The author of Yorkshire Dales, Lord Denis Healey at the 2006 Edinburgh Book Festival.
If about now 2019 feels a lot like 2018 which felt a lot like 2017 which felt a lot like ... it might be time for a new interest.
This needn't be as demanding as walking the Te Araroa Trail like the couple I met trudging under heavy packs on Uretiti Beach on Monday.
It needn't require fancy equipment, despite people with electric bikes who effortlessly ride with panting and puffing friends and family on conventional bicycles seeming to enjoy a special kind of glee.
This new interest could simply involve being bookish with the bonuses of getting out into the world and meeting new people who will be flattered by your attention.
The idea came from a charming English couple who stayed in our cabin here on the Kaipara Harbour. They'd contacted us saying they had a copy of my book about life in this neck of rural Northland and would be grateful if I'd sign it.
To say the ice was broken rather understates it. This author was flattered, and is far from the only one. It helped that Clive and Valerie turned out to be very good company indeed.
I'm one of many authors who've been the subject of their literary hobby which involves buying books, mostly memoirs, then tracking down said author and asking them to sign a copy.
This interest has given them rare access to people all over the world and enabled them to meet international celebrities as well as everyday folk such as myself.
In their homeland and clutching a copy of Denis Healey's Yorkshire Dales, they gathered signatures through Sussex, Yorkshire, Lancashire and County Durham.
Known as "the best prime minister the UK never had" the uber-talented Healey, an MP for 40 years, former Labour leader, Chancellor of the Exchequer and more, penned a book which celebrates life in the dales and tells stories of local characters, many of whom Clive and Valerie tracked down. Healey signed as well.
Other big-name UK authors the couple have met are fashion model Twiggy and cricket fast bowler Freddie Trueman.
A trip to Africa took them to Thula Thula Game Reserve, established in Zululand by author and conservationist Lawrence Anthony. He signed Clive's copy of The Elephant Whisperer which tells the extraordinary and moving story (I've read it and recommend it) of his battle to save a herd.
His work in a wartime zoo rescue in Baghdad and saving rhinos spawned two more bestsellers.
Getting access to the celebrated presenter of rural telly programmes, Paul Heiney, to sign George Soper's Horses proved challenging, but Clive and Valerie were up to the task. The book, about English working horses, joined their growing collection.
Heiney also owns and champions Suffolk punches, which Clive describes as a "great, thick-set little horse" of which, at the time, there were only 300 in the UK.

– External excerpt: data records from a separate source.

Each row below holds a small network's activations on one record, seen along a few directions.
After each row come some of the record's fields: Tabom, Feker, Mebep, Mif, Nos, Gukat.
A field that a record lacks is written missing.
The largest differences between rows may come from other fields.
In the rows, 500 means zero.
Strong random noise was added to every row along 2 fixed directions; ignore it. To show where, here is one row again and again, with new noise each time:
[352 243 421 574 485 376 637 422 355 594 379 648 247 334]
[441 583 400 463 575 352 716 419 419 618 458 445 415 352]
[442 786 431 361 619 315 753 464 448 650 523 318 491 355]
[574 492 271 605 578 425 724 275 432 557 383 519 441 374]

[444 793 475 428 558 340 650 529 445 543 532 385 546 394] : {Tabom: u2, Feker: e2, Mebep: missing, Mif: missing, Nos: missing, Gukat: missing}
[257 608 745 206 525 472 402 702 561 515 652 345 498 532] : {Tabom: missing, Feker: missing, Mebep: h2, Mif: l3, Nos: f4, Gukat: p1}
[682 348 352 799 496 376 552 394 311 400 373 775 568 487] : {Tabom: u5, Feker: e3, Mebep: missing, Mif: missing, Nos: missing, Gukat: missing}
[653 388 390 640 513 633 508 233 592 483 433 521 529 513] : {Tabom: missing, Feker: missing, Mebep: h2, Mif: l1, Nos: f5, Gukat: p3}
[762 657 235 563 646 497 752 228 520 451 473 415 603 418] : {Tabom: missing, Feker: missing, Mebep: h2, Mif: l2, Nos: f4, Gukat: missing}
[635 415 514 635 391 637 370 476 581 315 512 570 605 621] : {Tabom: missing, Feker: missing, Mebep: h1, Mif: l1, Nos: f4, Gukat: p3}
[638 670 411 518 546 386 591 427 400 446 531 506 613 456] : {Tabom: missing, Feker: missing, Mebep: h1, Mif: l3, Nos: f3, Gukat: missing}
[545 506 393 540 545 373 682 366 371 543 464 572 460 404] : {Tabom: missing, Feker: missing, Mebep: h2, Mif: l3, Nos: f5, Gukat: missing}
[538 231 520 670 410 520 395 527 453 440 413 729 491 510] : {Tabom: u5, Feker: e3, Mebep: missing, Mif: missing, Nos: missing, Gukat: missing}
[673 376 362 623 556 513 538 322 468 362 441 542 547 541] : {Tabom: missing, Feker: missing, Mebep: h2, Mif: l2, Nos: f4, Gukat: p2}
[781 329 227 834 540 593 640 253 451 399 312 668 505 452] : {Tabom: u2, Feker: e3, Mebep: missing, Mif: missing, Nos: missing, Gukat: missing}
[324 251 493 471 451 573 411 537 622 576 467 523 340 504] : {Tabom: u4, Feker: e2, Mebep: missing, Mif: missing, Nos: missing, Gukat: missing}
[516 637 513 421 467 573 412 529 621 519 510 380 556 482] : {Tabom: u3, Feker: e2, Mebep: missing, Mif: missing, Nos: missing, Gukat: missing}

Among the Kiwi books signed are Jane Hunter: Growing a legacy about Hunter's Wines and Marlborough's wine industry, and The Road to Castle Hill: A High Country Love Story by Christine Fernyhough who left city life for a remote South Island station.

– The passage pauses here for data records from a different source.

Each row below holds a small network's activations on one input, seen along a few directions.
Each table varies a few parts of the input and shows all the possible inputs, shuffled.
A made-up example of a description, with smaller parts first: one of 5 places around a ring, together with either a single point or one of 11 places around a ring or (one of 3 separate values, together with one of 6 places along a line).
Shared parts are said once, and a part with two or three values counts as separate values.
(in the rows, 128 means zero)

Other details of the inputs vary at random and push rows far along two fixed directions, the same in every table; ignore that.

Table:
row 1: [ 79  96 188 187 188 166 176 148   5  94 123  88 145 122 169]
row 2: [152 166 113 104 113 128 123 128 163 133 118 123 103 132 103]
row 3: [125 126 135 139 137 134 151 140 150 120 127 108 126 128 126]
row 4: [104 101 189 189 189 187 201 171  27  91 106  73 110 104 158]
row 5: [137 132 120 123 103  88 112 107 136 141 160 161 173 145 140]
row 6: [133 140 129 124 123 112  97 120 108 131 134 150 135 128 134]
row 7: [113 129 122 121 141 155 147 154 178 116 114  90  95 119 106]
row 8: [104 106 140 142 149 133 135 132 113 112 139 128 142 119 140]
row 9: [125 154 114 104 121 139 122 139 163 126 116 102  98 135 104]
row 10: [109 110 135 136 126 104 111 109  93 128 161 164 176 132 153]
row 11: [142 150 131 127 132 165 155 152 154 119 108  94  85 122 106]
row 12: [126 112 127 132 148 164 150 131 108 134  77  79  88 129 123]
row 13: [151 153 111 111 113 133 128 134 180 134 124 129 110 124 108]
row 14: [125 109 131 139 126  85  97 108 102 133 162 183 177 127 152]
row 15: [137 122 134 134 117  87 109 109  94 137 160 183 179 128 153]
row 16: [128  93 121 136 124 115 122 100 102 153 119 141 152 136 144]
row 17: [138 134 126 126 106 102 121 114 123 134 153 142 158 148 136]
row 18: [145 130 123 130 115  91 114 110 139 138 154 169 169 136 132]
row 19: [132 156 125 116 127 146 147 143 153 121 110  90  93 134 110]
row 20: [130  96 123 134 119 115 120  98  92 152 119 140 147 143 140]
row 21: [126 139 125 124 138 164 134 153 163 118 105 102  77 101 112]
row 22: [113 118 135 137 120 106 122 116  92 129 157 142 169 143 142]
row 23: [122 125 115 117 109  95 105 111 134 139 162 156 169 141 136]
row 24: [140 110  98 107 115 123 114 109 180 152 100 129 110 130 109]
row 25: [113 127 130 125 131 147 129 136 127 115 127 118 114 126 125]
row 26: [140 149 111 107 110 136 103 134 167 129 120 132  93 117 108]
row 27: [150 162 117 100 118 132 114 136 158 129 113 132  92 124 109]
row 28: [143 141 118 113 126 131 125 141 178 124 116 134 101 110 109]
Description of these inputs: one of 4 places along a line, together with either a single point or one of 6 places around a ring.
Changing only the place on the line of 4 turns row 10 into row 1. The same change can be made to row 13. Which row results? -> row 2
List by row number the other rows that have the place on the line of 4 in common with row 7. -> row 3, row 8, row 14, row 18, row 24, row 28
List by row number the other rows that have the place on the line of 4 in common with row 17. -> row 4, row 11, row 20, row 22, row 25, row 26

Table:
row 29: [115 168 147 126 107  62  94 119 102 113 219 187 218 148 150]
row 30: [ 84 104 157 155 173 127 138 126  45 122 125  99 155 137 153]
row 31: [105 133 114 106 142 151 147 141 183 121  92  69  83 131 101]
row 32: [190 167  75  77  73 111 104 111 228 166 120 153 106 137  90]
row 33: [167 147  87  75 106  85  91 104 229 156 111 158 120 137  96]
row 34: [107 109 138 144 144 164 173 144 137 120 117  67 113 142 119]
row 35: [138 119 129 137 133  51  89  83  79 155 142 192 196 139 153]
row 36: [102  72 134 148 140  85 113 101  79 137 157 180 197 127 164]
row 37: [159 175  76  63  59 114  74 111 205 156 129 136  94 155  95]
row 38: [123 118 122 132 126 197 163 153 159 121 100  89  73 103 118]
row 39: [170 167 107 103 107 164 140 148 191 137  76  95  44 114  89]
row 40: [111 114 139 134 148 176 135 148 102 110  95 107  80 103 124]
row 41: [136 131 149 147 170 170 163 154  91 111  77  84  77 114 120]
row 42: [139 138  99  98  67  80  90  79 137 161 172 176 186 168 133]
row 43: [117 130 204 200 192 132 191 168  27  73 166 121 174 110 174]
row 44: [ 74  72 172 189 190 146 151 134  17 108 118 118 151 106 177]
row 45: [137 137 106  93  90  70  59  79 100 143 161 179 177 166 130]
row 46: [ 93 134 185 173 181 191 182 197 101  66 147  90 103  82 142]
row 47: [136 104 123 138  86  86  82  92  69 152 172 201 183 136 166]
row 48: [126 111 110 126 124 170 146 146 200 128 107 103  81 113 106]
row 49: [158 135 114 124 130 156 163 149 206 134  85  82  75 118  90]
What do these inputs look like to the network? -> one of 3 separate values, together with either a single point or one of 6 places around a ring
Changing only the choice among 3 separate values turns row 38 into row 32. The same change can be made to row 40. Which row results? -> row 41
Which other rows does row 30 become when the place on the ring of 6 takes its other values? List them by row number. -> row 31, row 34, row 37, row 42, row 45

Table:
row 50: [162 164 106  92  86  96  90 115 174 136 161 180 143 138 111]
row 51: [161 156 104 101  89 108  90 120 177 142 135 169 114 121 113]
row 52: [133 137  96  91 110 132  87 118 177 138 113 143  96 119 108]
row 53: [121 144 152 140 169 176 165 167 111 100  88  78  72 105 120]
row 54: [143 167 103  84  90 113  85 123 176 129 151 156 121 137 104]
row 55: [122 109 133 147 134 141 155 141 149 124 128 111 125 119 132]
row 56: [117 108 136 140 133  79 123 104  97 131 160 158 195 145 153]
row 57: [118 133 142 135 122 111 114 121  80 118 165 153 164 134 148]
row 58: [118 121 122 122 133 144 113 131 131 130 113 126 105 114 127]
row 59: [121 101 132 147 132  81 110 101  98 141 146 161 179 137 150]
row 60: [120 136 150 156 152 187 188 175 148 103 110  65  84 108 120]
row 61: [123 136 144 139 136 100 133 121  99 120 158 142 177 145 140]
row 62: [144 171 107  95 111 113 115 130 196 128 135 128 119 137 100]
row 63: [131 134 145 133 135  96 111 116  75 124 145 164 163 134 144]
row 64: [145 170 110 105 108 112 113 133 197 130 135 125 114 135 103]
row 65: [122 133 163 152 149 106 137 128  53 110 158 145 175 139 152]
row 66: [124 146 148 138 161 165 156 164 115 107  95  88  80 108 121]
row 67: [133 128 150 149 127 109 133 124  75 119 167 160 174 130 154]
row 68: [128 144 152 147 154 186 178 178 128 100 111  78  79 104 121]
row 69: [107 119 147 153 168 168 180 165 142 106  98  61  89 115 123]
row 70: [128 123 118 116 123 157 138 122 119 138  95  92  98 144 115]
row 71: [137 145 102  99 114 106 113 126 199 137 129 131 123 135 108]
row 72: [121 147 143 139 147 138 155 150 131 113 130  98 125 128 126]
row 73: [126 125 137 141 154 143 134 141 121 121  99 109  98 112 128]
row 74: [129 128 138 138 152 166 169 143 106 130  77  63  86 134 121]
row 75: [122 103 129 137 116 112 121  93  58 148 132 136 164 155 151]
row 76: [104  90 148 150 145 114 114 107  46 126 143 160 174 129 162]
row 77: [114 113 151 154 126 104 108 114  48 126 158 166 171 127 165]
row 78: [143 132 123 127 122 126 133 116 119 146 100 104 112 146 123]
row 79: [138 139 133 127 132 151 138 144 129 119 115 126 100 109 123]
row 80: [101  85 132 145 136 108 117 104  82 133 146 150 174 131 153]
row 81: [124 107 128 135 114 115 121  99  69 151 130 132 157 152 148]
row 82: [108 112 155 152 140 121 123 121  41 117 148 151 162 124 162]
row 83: [109 112 154 152 134 112 116 120  41 123 155 159 170 126 165]
row 84: [163 139  94  95  90 125 116 105 169 159 107 131 109 145 106]
row 85: [118 122 145 139 172 162 152 148 110 111  89  95  92 113 124]
row 86: [139 134  97  97 119 107 103 114 191 142 115 138 116 130 103]
row 87: [121  97 134 145 124  96 133 108 107 134 162 161 189 136 154]
row 88: [146 150 102  95 121 119  96 125 183 140 106 139  96 121 106]
row 89: [109 122 143 150 121 109 125 121  92 124 168 141 173 138 152]
row 90: [138 144 101  92 113 105 110 121 202 134 129 135 126 140 102]
row 91: [134 121 146 142 129 113 124 120  75 125 147 168 162 125 148]
row 92: [115  99 138 152 160 173 173 155 136 119  96  85  95 104 125]
row 93: [129 105 144 150 135  95 134  93  36 146 130 138 182 158 160]
row 94: [149 139  90  94  79 115  91  98 164 162 115 133 110 152 110]
row 95: [109  89 127 145 121  94 103  99  96 142 153 161 176 134 152]
row 96: [128 127  89  93 104 123  93 119 200 145 121 136 106 125 103]
row 97: [ 95  99 137 141 167 189 166 157 131 108  89  67  80 110 116]
row 98: [147 123 119 121 119 150 148 121 129 143  97 105 106 142 116]
row 99: [ 95 109 138 139 155 174 166 154 139 107 110  73  98 116 125]
row 100: [113 126 134 133 114  95 112 108  96 128 177 160 189 144 149]
row 101: [ 94 107 141 139 158 176 168 156 135 104 110  73 100 120 122]
row 102: [151 156 104 103  87  95 104 116 187 144 164 167 154 138 117]
row 103: [135 128 132 128 142 148 154 127 106 134  88  86 104 145 118]
row 104: [160 154 105  98  89  97  86 114 164 146 145 183 133 124 119]
row 105: [124 123 159 160 144 101 124 122  50 122 144 152 164 127 160]
row 106: [110 122 159 160 133 120 129 131  55 113 164 139 163 129 160]
row 107: [143 123  94 102 110 124 113 119 200 143 117 141 111 121 104]
row 108: [129 100 139 144 137 113 121 110  82 132 137 167 164 124 150]
row 109: [163 140  94  98  89 124 115 109 170 161 108 131 109 144 108]
row 110: [137 137  97  97 102 123  80 117 181 143 118 148  98 120 111]
row 111: [123 133 100 104 106 135 114 133 207 132 125 113  98 127 105]
row 112: [131 141 132 131 129 146 154 145 152 117 135 112 123 123 121]
row 113: [142 115 129 142 121 147 152 123 110 144 101 102 112 136 131]
row 114: [109 111 141 148 173 165 168 156 131 114  89  73  90 111 121]
row 115: [133 115 132 142 138 149 135 137 130 128 108 124 104 107 131]
row 116: [145 133  97  94  98 110 111 117 209 140 139 151 132 135 105]
row 117: [128 115 135 141 148 160 146 145 126 124 102 114  98 105 130]
row 118: [123 134  97  96 102 121 105 124 200 137 136 131 118 131 109]
row 119: [124 120 149 151 131 112 146 123  90 120 166 148 184 138 149]
row 120: [156 173 108  92  97  81  84 113 162 134 157 171 146 142 114]
row 121: [124 103 128 147 141 152 152 141 148 128 107 106 104 111 125]
row 122: [120 126 140 137 168 162 149 149 120 113  87  92  85 108 123]
row 123: [121  92 151 160 148 121 135 115  58 128 135 156 165 118 162]
row 124: [121 155 156 145 167 176 174 178 117  95 105  68  79 112 120]
row 125: [139 168 108  94  99 129  98 137 177 127 141 135 103 127 106]
row 126: [132 142 149 150 142 170 165 167 127 105 120  93  91 109 125]
row 127: [106 126 144 145 130 123 135 130  96 120 160 128 164 134 147]
row 128: [141 156 102  85  95 116  80 119 167 134 133 161 111 129 106]
row 129: [151 122  88  93  92  91  87  98 195 153 140 178 146 135 108]
row 130: [124 119 121 122 145 126 130 127 149 128 110 119 120 128 114]
row 131: [124 154 155 148 161 172 169 175 123  97 105  70  76 111 119]
row 132: [100 113 155 154 139 119 140 123  64 113 167 135 184 141 156]
row 133: [143 132  98 102  97 106 112 119 204 145 143 151 136 131 114]
Changing only one part turns row 112 into row 100. The same change can be made to row 113. Which row results? -> row 94
Changing only one part turns row 131 into row 106. The same change can be made to row 122. Which row results? -> row 52
Changing only one part turns row 74 into row 81. The same change can be made to row 73. Which row results? -> row 110
What do these inputs look like to the network? -> one of 3 separate values, together with one of 4 places along a line, together with either a single point or one of 6 places around a ring
Which other rows does row 91 become when the choice among 3 separate values takes its other values? List them by row number. -> row 63, row 128
List by row number the other rows that have the choice among 3 separate values and the place on the line of 4 in common with row 54. -> row 70, row 76, row 97, row 101, row 128, row 132
Which other rows does row 83 become when the place on the line of 4 takes its other values? List them by row number. -> row 77, row 82, row 128
Which other rows does row 66 become when the place on the ring of 6 takes its other values? List them by row number. -> row 71, row 72, row 88, row 114, row 124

Naturally, the couple know the genre well and when I mentioned a book being penned by a former Northlander who had clydesdales for years, they felt sure it would be a success.
Nick and Jill van der Sande's six-strong team, the Pirongia Clydesdales, has now been sold, but their adventures and Nick's years farming near Dargaville will live on in his book.
Maybe collectors Clive and Valerie will arrange for Nick to sign a copy on their next visit Downunder.